There’s something unsettling about a military campaign that leaves no physical evidence behind. According to reporting from the Associated Press, the U.S. military has been striking boats in the eastern Pacific Ocean and Caribbean Sea since early September, killing at least 186 people in the process. The stated mission: stopping drug traffickers. The stated justification: they were carrying narcotics. The actual proof: nowhere to be found.
The Trump administration has framed these strikes as a necessary escalation in what the President himself calls “armed conflict” with cartels in Latin America. It’s a war on drugs rebranded for a new era, complete with drone strikes and swiftly coordinated military operations. But here’s the problem. The military has not provided evidence that any of the vessels were carrying drugs.

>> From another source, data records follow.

A landscape with many valleys, sampled at points; each row gives a point and its height.
A ball rolls from a point to the lowest of its 2 nearest points, and stops where none of them is lower. Distance is the straight distance between rows; heights are no part of it.
nadab height 3.96: [172 107 113 167 137 126 111 152 139 146  53 143 140 182  80  94 149 123
 106 128 107 164 160 114 136  80]
nusir height 5.76: [109 134 109 157  97 147 131  89 130 184  81 117  90 153 103 100 134  87
 133 139 149  96  96 140 128  89]
Dodan height 1.27: [146 145 111 192 164 154 163 179 128 121 113 128 139 175  94  78 136 139
 103 116 135 118 131 135 118 146]
ratup height 2.83: [ 90  94 168 146 119 132 134  78 159 155 132 125 128 138 161 167 180 162
 114 162 159 126 132 130 127 159]
zonol height 6.70: [142  77 103  79 108 138 104 140  68 138 135 144 143 186  79  97 146 135
 142  86 121  91 140 127 155  64]
laput height 6.96: [178 111 149 118 159 107 152 145 106  94 140 149 233  93 148 166  56 123
 171 134 105 102 168 125 166 127]
vimab height 2.68: [144 128  98 147 101 123 108 172  84  89 107 151 100  34 139 135 121 181
 121 124 100 164 115 161 175 116]
bab height 6.54: [ 87  94 170  90  72 141 111 136  78 115 118 131 152 184 135 160 131  79
 146 117 138  92  88 137 109  73]
vig height 4.01: [ 99 112 158 102 154 145  96  94 177  90 154 152 163 104 172 193 149 100
 176 128 112 174 114 115 114 160]
geve height 3.27: [ 89 110 151 153  90 150 167 113 152 155  79 117 147  96 184 189 126  84
 152 163 111 153 133 128 131 147]
Zesa height 4.78: [122 124 174 156  53  80 123 126  76  85 188 105  95  97 127 149  96 135
 150 160 144 138  65 110 120 143]
nunir height 2.69: [145 172  54  96 161 159 150 129 136 145 134 112  75 128 103  58 141 143
 102  81 168  92 116 141 160 117]
kav height 6.51: [ 88  89 162  68  88 159  93 146  99 120 114 128 113 165 147 139 121  94
 140  81 101 114 132 104 120  94]
fizop height 6.04: [111 113 128 120 114 139 112  99 155 130 124 153  62 136 143 110 138 116
 118 111 187  98 101 135 155 122]
zurik height 3.19: [119 122 115 153 102 149 162 141 176 121  96 138  82  92 160 121 109 119
 116 119 158 160 101 120 144 146]
fip height 6.93: [166 114 141 107 160 130 118 110 104 121 150 163 198 109 126 141 100 121
 174 122 107  80 152  99 149  93]
zoga height 4.07: [169 125 119 160 132 106 151 188  74 109 109 132 144 149 121  91  55 120
 158  91 118 117 158 118 163 104]
vip height 5.16: [149 138 149 159 105 121  87 168 119 115 138 124 114 169  90  94 135 165
  84 115 104 142 123 104 132 108]
Fitu height 5.54: [131 140 119 114 149 167 180 151 134 165 109  84 113  71 147 110 124 193
  84 141 129 135 117 117 143 119]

A Campaign Without Accountability
On Sunday alone, another boat strike killed three people. Southern Command posted video footage showing a vessel moving through water before an explosion engulfed it in flames. The military repeated the same justification it always does: the target was in a known smuggling route, allegedly ferrying contraband.
Alleged. That word does a lot of heavy lifting here.
The strikes have coincided with the largest U.S. military buildup in the region in generations. They also preceded the January raid that captured former Venezuelan President Nicolás Maduro, who now faces drug trafficking charges in New York and has pleaded not guilty. The timing and scale suggest a broader strategic posture, not just reactive enforcement.
The Legal Question Nobody’s Answering
Critics have begun questioning whether these strikes are even legal under international law. It’s a fair question. When you’re destroying vessels without producing evidence of wrongdoing, you’re operating in a grey zone that makes international lawyers deeply uncomfortable.
The opacity is the real issue. Yes, cartels are a genuine problem. Yes, drugs flow north into the United States. But a functioning legal system requires due process, evidence, and accountability. What we’re seeing instead is summary execution at sea, justified by claims that remain unsubstantiated.
President Trump says this is necessary. The military says the targets were chosen carefully. But 186 dead people later, we still don’t know what was actually on those boats.
That should worry everyone, regardless of where they stand on news about drug enforcement or foreign military operations.
When a government can eliminate people without showing its work, we’ve crossed into territory where “war on drugs” becomes indistinguishable from power without restraint.